段無痕收劍回鞘,反問道:「與我何干?」
楚開容鄭重其事,攤平了雙掌:「迦藍派的老掌門有兩件寶貝,一個是《天霄金剛訣》,另一個,是他的廣冰劍。」
段無痕緩慢站起身:「我雖是劍痴,但不搶人心頭所好。」
楚開容在紙上畫下廣冰劍的劍鞘:「戰國時,天降異象,墜下怪石。那石頭堅硬無比,泛著黑光,諸侯命人用石頭磨劍,足足二十年,劍成,名為廣冰。

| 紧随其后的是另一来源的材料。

Here is a tiny trained network, its code and every weight. The questions are about switching its units off for an input and a class, where a switched-off unit gives its printed mean instead of its output.

import numpy as np


def w(rows, s, z=0):
    codes = np.array(rows[::2]) - 128.0
    scale = np.full(codes.shape[1], s)
    scale[-1] = z or s
    return codes * scale


def f(y):
    return np.maximum(y, 0)


def log_softmax(a):
    a = a - a.max(-1, keepdims=True)
    return a - np.log(np.exp(a).sum(-1, keepdims=True))


def net(x, mask):
    res = np.array(x, float).reshape(1, 3) / 4 @ E
    y = f(res @ A[0][:, :-1].T + A[0][:, -1])
    res = res + np.where(mask, y, B[0][:, -1]) @ B[0][:, :-1]
    return log_softmax(res[-1] @ U[:, :-1].T + U[:, -1])


A, B = {}, {}
E = w([
[165,51,128,215],'x0',
[102,19,211,143],'x1',
[11,172,103,226],'x2',
],0.012)
A[0] = w([
[27,111,206,79,158],'n0',
[70,188,119,141,166],'n1',
[69,80,202,160,254],'n2',
[101,129,107,130,65],'n3',
[125,254,37,121,134],'n4',
[203,151,154,237,165],'n5',
[139,36,109,251,158],'n6',
[191,91,101,182,129],'n7',
[219,126,163,97,208],'n8',
[173,214,1,80,244],'n9',
],0.0095,0.0038)
B[0] = w([
[109,216,209,178,180],'n0',
[35,102,135,117,186],'n1',
[1,142,162,98,200],'n2',
[113,153,136,101,137],'n3',
[93,149,116,210,233],'n4',
[103,153,47,90,177],'n5',
[85,86,74,88,214],'n6',
[123,134,117,96,174],'n7',
[166,148,116,69,211],'n8',
[131,220,162,198,249],'n9',
],0.01,0.014)
U = w([
[132,165,96,111,107],'0',
[55,92,9,52,113],'1',
[75,167,211,165,180],'2',
[152,82,141,140,2],'3',
[191,144,179,2,220],'4',
[97,91,146,75,47],'5',
[162,160,120,105,35],'6',
],0.013,0.0067)

Each question gives the input, the list of numbers given to net, and the class t.
The units are the neurons (one row each of A and B). Each row of codes is followed by its name. A weight is (code - 128) times the scale printed after its matrix; where a second scale follows, it is the last column's (A, B and U).
mask holds one flag per neuron, in row order. A switched-off neuron (its flag False) gives its mean, the last column of its row in B, instead of its output. The means were averaged over made-up inputs and are rounded, as every weight is.
A unit's drop is (log p(t) with every unit on - log p(t) with that unit switched off) / (log p(t) with every unit on - log p(t) with every unit switched off).
The circuit of an input: a set's keep is (log p(t) with only the set's units on - log p(t) with every unit switched off) / (log p(t) with every unit on - log p(t) with every unit switched off). Starting from all 10 units, units are removed one at a time, each time the one whose removal leaves the highest keep (on an exact tie, the one counted first), for as long as the keep stays at least 0.8.
units of the circuit, in order: the units of the circuit, biggest drop first
top k neurons: the k neurons with the biggest drops, biggest first
drop of u: that unit's drop, to one decimal
input [3,-8,-3], class 2: units of the circuit, in order : (n9)
input [2,5,6], class 1: top 4 neurons : (n6, n9, n4, n5)
input [4,6,-7], class 4: top 2 neurons : (n8, n4)
input [7,-6,-7], class 4: top 2 neurons : (n4, n8)
input [1,2,7], class 1: top 2 neurons : (n9, n6)
input [1,8,-4], class 5: top 2 neurons : (n9, n2)
input [7,-2,-6], class 4: top 4 neurons : (n4, n8, n1, n2)
input [-3,0,-2], class 4: units of the circuit, in order : (n4, n2)
input [-4,-8,-8], class 2: top 2 neurons : (n9, n4)
input [4,0,6], class 1: drop of n1 : 0.0
input [5,-2,-3], class 1: drop of n4 : -0.1
input [6,-6,8], class 1: drop of n5 : 0.1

」
段無痕背對著楚開容。眨眼間,他已經走到了角落,還問:「楚一斬,你邀我前來,是為了偷襲迦藍派的老掌門,盜取他的寶物?」
「非君子所為,」楚開容搖頭嘆息,「我邀你前來,想讓你幫我找到老人家,我親自和他談條件,結個善緣。」
楚開容懷抱著綺蘭,撫過她的一頭柔順青絲,低聲道:「城中惡疾橫行,不過我有三位醫術卓絕的朋友。這場瘟疫,快要鬧到頭了。」
*
楚開容如此信賴衛凌風等人,卻是他們所不知道的。
沈堯和衛凌風輪流煎藥,徹夜未眠。許興修睏乏得不行,抽空去打了個盹,等他醒來,天色大亮,官府的幾位衙役站在藥鋪門前,溫聲客氣道:「衛大夫在嗎?」
衛凌風提著木桶,踏出臺階:「走吧。」
木桶之內,裝了數不清的藥丸。沈堯、許興修、衛凌風,以及那幾位衙役,皆是身負行囊,兵分多路,挨家挨戶地送藥。
按照官府規定,凡是家中死了人的,必須上繳屍首,統一由官府處理。
然而,沈堯發現,老百姓多以「死者為大」,講究一個「入土為安」。他們不願交出親屬的屍身,在家偷偷舉行了喪禮,白布縞素,哭聲淒涼。
這不行啊,沈堯心想。倘若活人無法避免與死者接觸,那他們丹醫派的一堆藥丸都白做了。
好在,沈堯也遇到了幾戶人家,發病不久,急需就診。沈堯對他們望聞問切,留下藥丸,深藏功與名地離開了。
眾人都是千恩萬謝,甚至有一位老嫗說:「少年仁善,菩薩心腸,積德攢了福報,當有好運。」
沈堯一笑置之。
到了傍晚,他又累又餓,歇在街邊啃了一個饅頭,復又踏上漫漫長路。
夕陽薄暮,天色將晚。
沈堯推開一戶人家的房門,聞見一股子腥臭味。院中躺著一位老者,仰面朝天,已無鼻息。
那位老者白髮蒼蒼,死不瞑目,雙眼瞪大,恰如銅鈴般駭人。他穿著一身粗布麻衣,手腕和手掌長滿了厚繭,唇邊與齒頰殘留血跡,應該是身染疫病……但他的致命之傷,來源於脖頸處的一條縱深刀痕。
沈堯半跪在老者身側。
少頃,他聽見房屋內的腳步聲。
屋內出來一個人。
沈堯知道他是誰——東街霸王,吳久義。
那天在藥鋪門前,衛凌風的銅錢被灑到了街上,吳久義不僅撿了錢,還把沈堯毒打了一頓。
沈堯記得自己曾經說過:三天後,你急病發作,我絕不救你。
唉,做個好人吧,沈堯心想。
言出必行的那種好人。
於是,沈堯雙手負後,假裝沒看到吳久義,轉身就要走出院門。然而他揹著一副行囊,還掛著郎中的布袋,周身一股濃烈的藥香味,根本逃不過吳久義的鼻子。
吳久義大聲喊他:「站住!」
沈堯嗤笑道:「你爺爺我想來就來,想走就走,你算個屁,還敢讓我站住?」
一把飛刀從沈堯的肩頭劃過,切斷了他的一小撮頭髮。他屏氣凝神,回頭望向了吳久義。
吳久義坐在石凳上,鋪開剩餘的三把刀,唇邊帶血,血中含笑道:「你人走了,我便留下你的命。」
沈堯收手入袖,握住匕首。
他緩步靠近吳久義,吞嚥一口唾沫,又問:「院中老人,是你殺的?」
「是。」吳久義承認。
沈堯皺眉:「他和你有仇嗎?你要殺人?」
吳久義指了指自己身上的傷口:「廢話少說。你過來給我診脈,止血,治傷,否則我立刻取你小命。」
說著,吳久義抓起刀柄,威脅般地甩了甩。